Comprehensive analysis of dysregulated genes associated with atherosclerotic plaque destabilization.

Abstract

Atherosclerotic plaque destabilization is a dominating cause of acute cardiovascular events such as myocardial infarction and stroke. This study aims to identify genetic biomarkers related to atherosclerotic plaque destabilization using bioinformatics. Three transcriptome datasets of human carotid atherosclerotic plaque samples were downloaded from ArrayExpress and Gene Expression Omnibus databases, including E-MATB-2055, E-TABM-190, and GSE120521. With Robust Rank Aggregation analysis, we documented 46 differentially expressed genes between stable and unstable/ruptured plaques. Functional enrichment analysis using DAVID tool demonstrated that these genes were mainly related to biological functions such as extracellular matrix disassembly, collagen catabolic process, response to mechanical stimulus, and PPAR signaling pathway.
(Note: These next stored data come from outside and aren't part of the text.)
x =
11	-13	13	35	17	6	12	-20	-22	17	-13	29	31	13	-2
-7	26	-2	11	0	-9	1	18	16	9	13	-11	1	-18	9
-3	23	-1	-3	-2	-3	1	21	21	3	16	-11	-6	-10	10
15	1	-5	0	12	20	-2	-5	-5	2	-9	8	7	26	-7
18	-1	-2	3	15	23	0	-7	-7	4	-10	12	11	30	-7
8	15	-10	-9	5	14	-6	9	8	-2	1	-7	-4	14	-3
10	-16	14	30	15	5	12	-19	-20	15	-11	28	27	12	-1
x[0, 0] = 11
x[5, 4] = 5
x[1, 0] = -7
x[4, 6] = 0
x[:, 3] = [35, 11, -3, 0, 3, -9, 30]
x[3, 14] = -7
x[4, 10] = -10
x[3, 10] = -9
x[:, 4] = [17, 0, -2, 12, 15, 5, 15]
x[4, 14] = -7
x[0, 11] = 29
x[6] = [10, -16, 14, 30, 15, 5, 12, -19, -20, 15, -11, 28, 27, 12, -1]
x[6, 1] = -16
x[6, 12] = 27
x[:, 5] = [6, -9, -3, 20, 23, 14, 5]
x[5, 8] = 8
x[2, 8] = 21
x[3, 7] = -5
x[6, 0] = 10
x[1, 14] = 9
x[3, 3] = 0
x[2] = [-3, 23, -1, -3, -2, -3, 1, 21, 21, 3, 16, -11, -6, -10, 10]
x[6, 8] = -20
x[:, 10] = [-13, 13, 16, -9, -10, 1, -11]
x[:, 14] = [-2, 9, 10, -7, -7, -3, -1]
x[6, 9] = 15
x[1, 1] = 26
x[5, 3] = -9
x[0, 6] = 12
x[2, 1] = 23
x[4, 0] = 18
x[3, 4] = 12
x[3, 11] = 8
x[5] = [8, 15, -10, -9, 5, 14, -6, 9, 8, -2, 1, -7, -4, 14, -3]

B = array([ 25,  47, -37,  13,  35])
B[0]	25
B[1]	47
B[2]	-37

M =
[[5952 5430 4103 3808 6433 5226 7740 7243]
 [7718 5466 4312 2999 7358 8347 6930 6914]]
M[0, 0] => 5952
M[1, 6] => 6930
M[0] => [5952, 5430, 4103, 3808, 6433, 5226, 7740, 7243]
M[:, 5] => [5226, 8347]
M[:, 7] => [7243, 6914]
M[1, 7] => 6914
M[1, 3] => 2999
M[0, 5] => 5226

data =
[[-7, 23, 3, -15],
 [-4, 14, -13, -13],
 [-1, -6, 13, 2],
 [27, -18, -16, -15],
 [-12, 35, 36, -14],
 [-13, 20, 7, -13],
 [-3, -3, -13, 32],
 [-6, -17, 6, -4],
 [4, -10, 3, 6],
 [-1, 0, 15, -32],
 [-14, 13, 4, 22],
 [18, -19, -28, 2],
 [-5, -22, -19, -7],
 [-6, -6, 29, -2],
 [-11, 17, 7, -9]]
Rows and columns are counted from 0.
(0, 0) -> -7
(13, 2) -> 29
(2, 3) -> 2
(5, 2) -> 7
(11, 2) -> -28
(13, 3) -> -2
(1, 0) -> -4
(3, 0) -> 27
(6, 3) -> 32
(8, 2) -> 3
(7, 2) -> 6
(6, 0) -> -3
(4, 3) -> -14
(9, 0) -> -1
(11, 0) -> 18
(1, 3) -> -13
(5, 0) -> -13
(1, 2) -> -13
(7, 0) -> -6
(2, 2) -> 13
(2, 1) -> -6
(13, 0) -> -6
(11, 1) -> -19
(11, 3) -> 2
(14, 3) -> -9
(4, 1) -> 35
(13, 1) -> -6
(7, 3) -> -4
(14, 0) -> -11
(10, 2) -> 4
(7, 1) -> -17
(1, 1) -> 14
(8, 0) -> 4
(0, 3) -> -15

A = [ -5  -5 -19  40 -16 -40  15  -1 -29   6   4  34  -9]
A[0]	-5
A[1]	-5
A[-7]	15
A[9]	6
A[-5]	-29

X = [-190.039 -201.859 -185.718   22.495 -112.763  -39.317  126.301]
X[0]: -190.039
X[-3]: -112.763
X[-4]: 22.495
X[2]: -185.718

arr =
[[3 5 6 3 4 5 5 3 6 6 6 4 3]
 [5 5 3 7 3 3 6 6 5 4 5 5 3]
 [5 5 3 3 5 2 5 5 4 4 5 4 5]
 [7 4 5 5 4 4 5 7 5 2 5 5 5]
 [4 6 3 4 4 3 3 7 5 4 3 5 5]
 [6 6 5 4 5 4 4 6 6 3 4 4 6]
 [6 4 3 4 4 5 5 5 4 3 5 4 5]
 [5 5 3 4 5 3 5 5 6 3 4 4 4]
 [5 5 2 4 5 4 3 5 5 3 5 5 6]]
arr[0][0] = 3
arr[5][5] = 4
arr[:, 11] = [4, 5, 4, 5, 5, 4, 4, 4, 5]
arr[1][11] = 5
arr[0][12] = 3
arr[0][10] = 6
arr[:, 6] = [5, 6, 5, 5, 3, 4, 5, 5, 3]
arr[5][1] = 6
arr[:, 8] = [6, 5, 4, 5, 5, 6, 4, 6, 5]
arr[1][5] = 3
arr[:, 5] = [5, 3, 2, 4, 3, 4, 5, 3, 4]
arr[6][11] = 4
arr[3][9] = 2
arr[4][3] = 4
arr[7] = [5, 5, 3, 4, 5, 3, 5, 5, 6, 3, 4, 4, 4]
arr[2] = [5, 5, 3, 3, 5, 2, 5, 5, 4, 4, 5, 4, 5]
arr[0][11] = 4
arr[:, 1] = [5, 5, 5, 4, 6, 6, 4, 5, 5]
arr[:, 12] = [3, 3, 5, 5, 5, 6, 5, 4, 6]
arr[5][3] = 4
arr[3][11] = 5
arr[:, 9] = [6, 4, 4, 2, 4, 3, 3, 3, 3]
arr[5][0] = 6
arr[2][1] = 5
arr[1][0] = 5
arr[1][8] = 5
arr[3] = [7, 4, 5, 5, 4, 4, 5, 7, 5, 2, 5, 5, 5]
arr[8][10] = 5
arr[7][3] = 4
arr[1][10] = 5
arr[7][1] = 5
arr[6][3] = 4
arr[6][1] = 4
arr[7][9] = 3
arr[6][2] = 3
arr[5][6] = 4

W =
[[2528 4429 4359 4952 5358 5345 4652 4785 4373 5349]
 [7105 5034 4647 4132 4860 4891 4799 4455 4182 5224]
 [7603 5100 5332 4546 4959 4234 4902 4586 4111 4283]
 [3623 4573 4354 5066 4686 5359 4750 5036 5480 5319]
 [8461 5214 4670 4186 4196 4865 4902 4667 5205 5176]
 [8153 5173 4591 4204 4202 4953 4886 4683 5252 5267]
 [7177 5044 4610 4078 4857 4921 4793 4429 4151 5283]
 [6969 5016 5290 4682 4993 4302 4886 4654 4212 4296]
 [8650 5239 5275 4659 4239 4303 4997 4855 5313 4315]
 [2778 4462 5004 5439 5408 4742 4754 4975 4466 4435]
 [2589 4437 5080 5519 5481 4676 4756 4990 4399 4322]
 [8043 5158 4587 4246 4185 4963 4887 4711 5318 5259]
 [2543 4430 4418 5016 5336 5293 4665 4821 4439 5260]
 [2791 4463 5045 5454 5437 4702 4757 4970 4417 4382]
 [7077 5031 4638 4088 4926 4893 4788 4413 4046 5247]
 [2735 4456 5006 5393 5497 4734 4742 4925 4288 4446]]
Indices start at 0.
row 0 col 0 => 2528
row 2 col 1 => 5100
row 9 col 6 => 4754
row 9 col 5 => 4742
row 5 col 9 => 5267
row 11 col 3 => 4246
row 9 col 7 => 4975
row 5 col 6 => 4886
row 14 col 9 => 5247
row 6 col 5 => 4921
row 7 col 5 => 4302
row 3 col 9 => 5319
row 1 col 3 => 4132
row 0 col 4 => 5358
row 4 col 7 => 4667
row 6 col 6 => 4793
row 15 col 1 => 4456
row 1 col 0 => 7105
row 5 col 7 => 4683
row 10 col 5 => 4676
row 14 col 1 => 5031
row 0 col 6 => 4652
row 5 col 4 => 4202
row 14 col 8 => 4046
row 4 col 1 => 5214
row 12 col 4 => 5336
row 12 col 3 => 5016
row 8 col 3 => 4659
row 7 col 0 => 6969
row 3 col 7 => 5036
row 15 col 0 => 2735
row 0 col 9 => 5349
row 10 col 9 => 4322
row 3 col 3 => 5066
row 15 col 4 => 5497
row 10 col 7 => 4990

A protein-protein interaction network for the differentially expressed genes was constructed, and eight pivotal genes (ITGAM, MMP9, PLAUR, CCR1, CD163, CD36, ADAM8, and IL1RN) were obtained from the network with a connective degree > 5. The expression patterns of these hub differentially expressed genes could be verified in atherosclerotic plaque samples with intraplaque hemorrhage. Using gene set variation analysis, the eight genes were integrated to generate an atherosclerotic plaque destabilization score, which showed a high performance in not only discriminating individuals with myocardial infarction from those with stable coronary illness, but also in predicting future acute cardiovascular events in atherosclerotic patients. In conclusion, the findings of this study will enhance our knowledge on the pathological mechanisms involved in atherosclerotic plaque destabilization, and provide potential gene biomarkers for risk stratification of patients with atherosclerotic cardiovascular disease.